Big Ideas & Guiding Questions

  • What gives stories and poems their enduring power?
  • How did Douglass’s purpose and audience shape how he told his story?
  • Stories and poems have enduring power because they tell about important or interesting events, people, and places; they have themes that help readers understand the world and often empower people; and they use powerful language and powerful images.
  • Douglass wrote the Narrative to convince his audience that slavery should be abolished. He responded to the reasons that some people gave to justify slavery, and showed why they were mistaken.

Content Connections

This module is designed to address English Language Arts standards as students read literature and informational text about slavery, abolition, and Douglass. However, the module intentionally incorporates Social Studies Practices and Themes to support potential interdisciplinary connections to this compelling content.

These intentional connections are described below.

Big ideas and guiding questions are informed by the New York State Common Core K–8 Social Studies Framework:

http://engageny.org/sites/default/files/resource/attachments/ss-framewor...

Social Studies Practices, Gathering, Using, and Interpreting Evidence, Grades 5–8

  • Identify, describe, and evaluate evidence about events from diverse sources (including written documents, works of art, photographs, charts and graphs, artifacts, oral traditions, and other  primary and secondary sources) 
  • Analyze evidence in terms of content, authorship, point of view, purpose, and format; identify bias; explain the role of bias and audience in presenting arguments or evidence
  • Describe and analyze arguments of others 

Social Studies Key Ideas and Conceptual Understandings, Grade 7

  • 7.7b Enslaved African Americans resisted slavery in various ways. The abolitionist movement also worked to raise awareness and generate resistance to the institution of slavery.

Texts

Texts to buy

Texts that need to be procured. Please refer to Trade Book List for procurement guidance.

Cover Text Quantity ISBNs
Narrative of the Life of Frederick Douglass
by Frederick Douglass
Frederick Douglass: The Last Day of Slavery
by William Miller
Teacher copy only
ISBN: 978-1880000427, 1880000423
The People Could Fly: The Picture Book
by Virginia Hamilton
Teacher copy only
ISBN: 978- 0375824050, 0375824057

Texts included in the unit

Texts that are included in the lesson materials.
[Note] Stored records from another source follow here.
Each path below is one point turned by a fixed rotation once a step. After each direction that follows a path, write how fast that rotation turns it, in degrees per step (0 if it stays still).
Each turn is a multiple of 5 degrees from 10 to 175, or 0.
Each row of a path follows its step; steps can be skipped.
Rotation 1:
step 3: +0.85	+1.66	-0.34	+0.71	-1.37	-0.16	-0.78	+0.42	+0.28	-0.35	-1.07	+1.72	-1.42	+0.12	-2.35	+3.60	-1.61	+0.34	-1.97	+2.44	+0.13	+0.19	+1.64	+0.21	-2.79	+0.09	+0.28	+0.64	+0.18	+1.45	-0.02	+2.42	-0.44	-2.46	-0.69	+1.27	+2.25	+0.39	-0.29	-0.07	+1.02	-1.08	+1.36	-3.11	-2.05	+0.23
step 6: -0.40	+1.02	+2.09	-1.27	+2.64	+2.96	+0.48	-0.54	-0.52	-1.94	-0.58	+4.67	-1.91	+1.27	-0.06	+2.95	-1.27	-0.42	+0.42	+2.49	+0.67	-1.74	-0.40	-0.13	+0.72	-0.31	-0.92	+2.59	-0.35	-0.61	+1.35	-1.25	+0.59	+0.29	-1.39	-0.37	-0.10	+0.58	-0.22	+0.08	+1.58	-1.03	-0.05	+0.10	-0.32	+0.12
step 8: +1.27	-1.65	-2.05	+0.79	+2.23	+1.38	+0.89	-0.80	-1.91	+0.14	+1.73	+2.40	-3.14	+2.06	-0.50	+1.68	-1.83	+1.39	-0.13	+2.59	-0.42	-0.84	-0.90	-0.68	+0.88	+1.15	+1.37	+1.35	+1.16	+0.30	-1.52	-0.15	-0.26	-1.99	-1.02	+1.44	+1.80	-0.21	+0.97	+0.14	-0.33	+0.53	+0.75	+0.12	-2.99	-1.51
step 11: +1.42	+0.24	+0.26	-2.36	+0.38	-1.06	+0.67	-2.18	+0.84	-0.29	-1.72	+2.57	-2.42	+0.59	-2.25	+0.61	-0.37	+0.37	+0.01	+1.80	+1.74	-1.13	-2.24	+1.65	-2.07	-0.19	-1.52	+0.31	+2.50	-1.79	+0.91	+1.09	-1.95	-2.79	-0.54	+1.07	-1.12	-0.43	+0.36	-0.32	+0.32	-0.32	-1.76	+2.44	+0.07	+0.49
step 14: -1.59	-0.10	-0.92	+0.49	+1.38	-2.08	+0.30	+0.19	+0.98	-1.89	-2.62	-0.15	-1.33	+1.27	-0.58	+2.69	-0.02	-1.17	-3.10	+2.14	-2.20	-1.42	+0.28	+1.84	-1.17	+1.23	+0.29	+0.58	+0.41	-0.19	+1.68	+0.93	-0.51	-1.19	-0.76	+2.42	+1.94	-0.38	-2.22	-1.57	+0.80	-1.66	+1.60	-0.91	-1.57	+0.49
step 21: +0.28	-1.18	-2.76	+0.05	-1.21	-0.24	+0.84	-1.69	+1.39	+1.03	-1.39	+0.92	-0.96	-0.97	+0.35	+3.19	-1.31	-0.47	-1.23	+0.64	-0.16	+0.80	+1.51	-1.06	-0.45	-0.41	-0.75	+1.68	+1.28	-0.07	+1.60	+0.09	-1.67	-3.15	-0.43	+1.68	-0.86	+0.23	-1.13	+1.44	+1.00	-1.14	-0.59	-4.03	-2.66	+0.79
step 25: -3.13	+1.40	-0.30	+1.31	+1.65	-1.13	-0.29	-1.14	-2.05	-0.31	-2.18	+2.81	-2.38	-1.06	-1.13	+2.07	+0.70	+0.55	-0.93	+2.47	-0.77	-0.31	+0.41	+1.44	-0.02	+0.71	-0.05	-0.48	-0.20	-2.02	+1.60	+0.47	+0.64	+0.11	-1.55	-0.50	+1.88	+0.63	-0.17	-1.45	+2.84	-2.11	+1.97	+0.36	+0.27	+1.44
+0.97	+0.27	+0.16	-0.18	-0.33	+0.72	+0.50	-0.18	+0.05	+0.39	+0.31	+0.25	-0.23	+0.44	-0.75	-0.71	-0.73	-0.03	+0.27	+0.18	-0.23	-0.40	-0.44	-0.40	+0.12	-0.15	-0.19	+0.34	-0.73	+0.01	+0.41	-0.72	+0.34	+0.11	-0.47	+0.12	-0.96	-0.33	-0.32	-0.41	+0.14	+0.37	+0.60	+0.51	+0.21	-0.54 => 160
-0.39	+0.66	+0.17	+0.20	+0.70	+0.52	-0.04	-0.06	+0.15	+0.78	-0.17	-1.03	-0.47	+0.06	-0.20	+0.41	-0.03	+0.25	+0.31	+0.40	-0.77	+0.05	-0.30	+0.60	+0.43	-0.09	-0.02	+0.17	-0.21	-0.45	+0.26	+0.72	+0.12	-0.17	-0.04	-0.24	-0.70	-0.07	+0.63	+0.71	+0.45	-0.39	-0.90	+0.48	+0.25	-0.22 => 155
-0.05	-0.13	-0.35	-0.17	-0.08	+0.54	+0.09	+0.13	-0.29	-0.18	-1.22	+0.45	+0.38	-0.33	-0.29	+0.01	+1.64	+0.23	+0.36	-0.08	+0.44	+0.13	-0.32	+0.14	+0.64	+0.07	+0.02	+0.14	-0.13	-1.14	+0.09	-0.14	-0.27	-0.50	+0.01	-0.13	-0.51	-0.21	-0.04	-0.46	-0.29	-0.28	+0.42	+0.34	-0.24	-0.12 => 155
-0.50	-0.06	+0.58	-0.23	+0.07	+0.35	+0.96	-0.39	-0.17	+0.63	-0.01	-0.35	-0.07	-0.28	+0.00	+0.26	-0.41	-0.07	+0.21	-0.03	-0.07	-0.82	+0.34	-0.11	+0.55	-0.74	+0.03	-0.21	+0.21	-0.12	-0.36	-0.18	-1.27	-0.12	+0.78	+0.99	+0.08	+0.14	+0.36	-0.80	-0.08	+0.26	+0.14	-0.20	-0.36	+0.32 => 115
+0.30	-0.41	+0.73	-0.21	-0.07	+0.52	-0.44	-0.06	+0.13	+0.06	-0.11	+0.05	+0.56	+0.72	+0.30	+0.39	+0.09	+0.13	+0.98	-0.20	+0.38	-0.73	+0.23	+0.01	+0.27	+0.33	+0.61	+0.41	+0.08	+0.31	+0.48	-0.28	-0.08	-0.19	-0.95	-0.20	+0.62	+0.32	+0.70	+0.48	-0.27	+0.77	-0.47	+0.26	-0.74	+0.04 => 160
-0.25	-0.16	+0.53	-0.19	+0.15	-0.11	-0.10	-0.38	-0.26	+0.84	+0.05	+0.73	-0.85	-0.74	+0.07	+0.38	-0.40	+0.45	+0.44	+0.15	+0.76	+0.99	-0.19	-0.49	+0.53	+0.30	+0.18	+0.33	-0.28	-0.25	-0.17	+0.02	+0.59	+0.23	+0.29	-0.16	+0.70	-0.66	-0.46	-0.25	+0.60	+0.39	-0.37	+0.24	-0.44	+0.03 => 20
-0.55	+0.52	+0.36	-0.42	-0.63	+0.18	-0.16	-0.44	+0.08	-0.68	+0.34	+0.15	+0.10	+1.01	+0.13	+0.45	-0.37	+0.02	-0.14	+0.11	+0.36	+0.15	-0.80	+0.04	-0.45	+0.40	-0.30	+0.04	-0.42	-0.55	-0.69	+0.32	-0.23	-0.90	+0.08	+0.56	+0.35	-0.34	+0.20	-0.16	-0.12	-0.33	-0.21	-0.27	-0.07	-1.18 => 135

Cover Text Quantity Publisher
Turning the Page - Frederick Douglass Learns to Read
by Amanda Hamilton Roos
Alternate free book, downloadable at EngageNY.org and commoncoresuccess.elschools.org.
American Reading Company, 2014
ISBN: 978-1-61406-683-5, 1-61406-683-3

Lessons

Optional Activities

Fieldwork

  • Consider taking students to a museum exhibit about this time in history. The better they understand the context of Douglass, the richer their reading of his Narrative will be.
  • Consider taking students to see a play or other spoken performance. Ask them to consider what made that story powerful.

Optional: Extensions

  • Consider having students explore narratives from other former slaves. In the 1930s, the Federal Writers Project sent interviewers to collect the stories of many former slaves. These stories can be accessed through the Library of Congress at http://memory.loc.gov/ammem/collections/voices/. Students can hear audio files, read transcripts, and look at pictures.
  • Consider having students explore the autobiographies of other public figures, either current or historical. Ask students to consider the purpose of the author: What is he or she trying to accomplish by sharing the story?